Food production comprises a huge slice of the global greenhouse gas pie. Despite centuries of efforts aimed at efficiency, the global food system is estimated to generate more than a third of global emissions.
However, not all calories are created equal; 14% of emissions from the food system come from agricultural products not used as food or feed (like cotton or rubber), and 29% of emissions come from plant-based foods raised for human consumption. The other 57% comes from the production of animal-based foods like beef and poultry, including growing crops to feed livestock and pastures for grazing.
So about two-thirds of the emissions from the human-oriented parts of our food system come from raising animals for human consumption. But think about this– do two-thirds of your calories come from animal products?
Unless you're a glutton for meat and dairy, the answer is almost certainly no. On average, about a third of a typical person's calories come from animal-based foods.
Diving further, not all animal-based calories are equal. Think about all the different animal-based foods you can buy at the grocery store, from eggs to milk to pork to chicken to beef. Each of these foods have stark differences in how much land and water they require plus how much greenhouse gas they generate.
As the World Resources Institute noted in an analysis of sustainable diets, many of those animal-based foods are somewhat more intensive to produce than plant-based equivalents but not excessively more.

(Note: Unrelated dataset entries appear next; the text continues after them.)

A landscape with many valleys, sampled at points; each row gives a point and its height.
From any point a ball rolls to the lowest of the 2 points nearest to it. It stops when none of these is lower. Distance is the straight distance between rows; heights are no part of it.
k_147: [120  97 181 122 139 155 124 110 136  76 135 142  87 111 151 164 123  97
 130 134 122 139 151 136  91 129 120 138 143 145]  height 132
k_557: [112 144 135 114  68 123 102 123 162 133 156 110 117  89 120 140 112 170
 134 185 102 156 120 169 124 159 100  86 112 175]  height 249
k_363: [121 106  96  94 114 151 110  87  84 117 162 149 144  79 166 102 141 163
 131  88 108 161 105 100 109  93 140 157 108 134]  height 420
k_459: [104  94 166 140 174 162 127  81 118  69 120 155  85 123 168 158 120 120
 125 114 152 153 148 151 104 133 127 113 151 114]  height 159
k_275: [111 126  94 122 137 135  94  79 107 119 119 126 140 116 173  98 122 198
 125 163 159 126 117 166 147 114 111  55 152 145]  height 56
k_129: [112  88 141  89 132 174 143 171 114 117 193 130 115 109  99 145 173  98
 105  70 103 154 150 102  97 137 143 121 113  95]  height 559
k_536: [ 88  88 136 141 166 169 126 120 116 152 133  61  95 109 180 146 127 185
 167 150 123 156  49 181 103 158 116 130 165 141]  height 293
k_795: [117 148  88 142  63  94 138 166 160 125 155 116 129 118 118 142 109  80
 103 151 130 120 140 104 125 114 125  97 115 112]  height 209
k_582: [135 136 108 136 109 155 175 133  82  84 126 127 137 120 105  78 188  82
  94  82  97 137 209 102  65 114 141 205  78 123]  height 205
k_867: [ 69  96 112 151 216 165 120 118 109 146 113  48  80 174 163 147 140 173
 178 149 185 118  79 143 140 134 131  80 156 105]  height 265
k_827: [159 155 143 137 153 129 105  98 110 120  84 179 134 162  91 107 132 196
 143 144 138 124 151 204 163 178 111  63 122 116]  height 440
k_261: [112 129 114 143 148 133 105  82 118 161 113 115 154  98 168 110 112 228
 128 180 160 137  98 205 150 154 114  65 152 175]  height 166
k_221: [159 160 166 153 134 108 108 115 151 150 113 173 144  91 115 122  84 185
 147 169 123 129 118 206 159 188 105 116 112 164]  height 336
k_447: [125 146 139 142 165 121 124 134 141 193 122 140 138 118 126 157 103 140
 154 167 119 117  78 182 148 174 123 110 158 130]  height 302
k_13: [150 124 144 101 130 164 149 130  92  96 159 164 144 106 113  94 165  77
 103  83 104 141 214 101  88 100 146 170  98 141]  height 243
k_747: [156 123 167 109 141 151 139 161 125 103 195 176 132  97 109 126 157  59
  77  90 120 133 199 102 128 105 153 121 116 146]  height 235
k_437: [124 108  80 100  74 125 158 176 131 124 163  96 134 158  78 125 146 131
  96  87 110 146 136 125  96 163 112 102  72  82]  height 160
k_528: [ 98 158  60 152  76  99  96 144 140 135 118  88 133 143  93 115 115 142
 108 215 134 113 157 126 132 133 113  66 113 119]  height 219
k_389: [119 134  68 178 136 108 110 125 113 114  83 115 128 148 146 126 122  94
 128 169 141  90 128 112 125  87 124 149 148 102]  height 268
k_24: [170 159 201 105 157 100 143 146 164 187 130 158 148  88 114 142 104  88
 130  93 101 119 129 122 173 115 153 186 127 200]  height 127
k_606: [170 151 128 142 123 120 144 141 120  97  95 176 137 127 103  83 140  63
  87 110 113  94 201 108 117 102 127 174 125 131]  height 231
k_678: [139 138 130 148 138 126 101 102 133 162 116 151 148  87 142 112 100 214
 133 171 128 146 104 219 143 174 102 101 128 174]  height 259
k_952: [117 109 140 115  97 109 185 185 160 137 187  76 132 144 106 174 132  56
 103  87 131 143 121  78 110 134 149 141 100 111]  height 576
k_885: [144 128 129 139 149 139 148 113 102  82  69 159 126 137 117  78 137  78
  95 114 127 113 191  99  97  99 122 205 137 124]  height 242
k_342: [ 93  94 111 115 160 175  95  91  89  96 145 111  86  98 181  96 143 176
 132  93 147 162  98 123 122 114 122  90 136  99]  height 208
k_994: [165 156 150 140  82  90 116 141 156 145  80 112 143 166  98 131 113 103
 156 172 112  86 123 101 136 110 116 178 122 144]  height 638
k_427: [189 162 192 121  78  95 152 167 159 130 110 133 142 127  85 105 121  78
 106 101 103 112 180  83 155 104 144 170  87 168]  height 181
k_69: [176 171 159 131 139 108 102 102 126 124  97 202 153 131  96 103 107 186
 151 146 125 117 141 190 176 179 113 101 113 131]  height 404
k_534: [116 112  73 117 165 144 110 118  75 137 127 138 131 123 139 101 140 115
 132  81 120 133 104  87 123  95 146 143 147  71]  height 305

"Beef production requires 20 times more land and emits 20 times more greenhouse gas emissions per unit of edible protein than common plant-based protein sources such as beans, peas, and lentils." statement by the World Resources Institute.
Relative to other herbivores that humans consume, ruminants consume large quantities of calories while providing few calories for human consumption– making them inefficient sources of protein and calories in comparison. Ruminants are versatile eaters who can subsist on a wide range of plants and grains and transform them into high-quality meat and milk largely because of their rumens, which are specialized stomachs housing a variety of microorganisms that can help the animal break down nutrients from tough and fibrous material like grasses. This specialized digestive process demands that they consume a lot of food, which means ruminant animal production is often resource-intensive.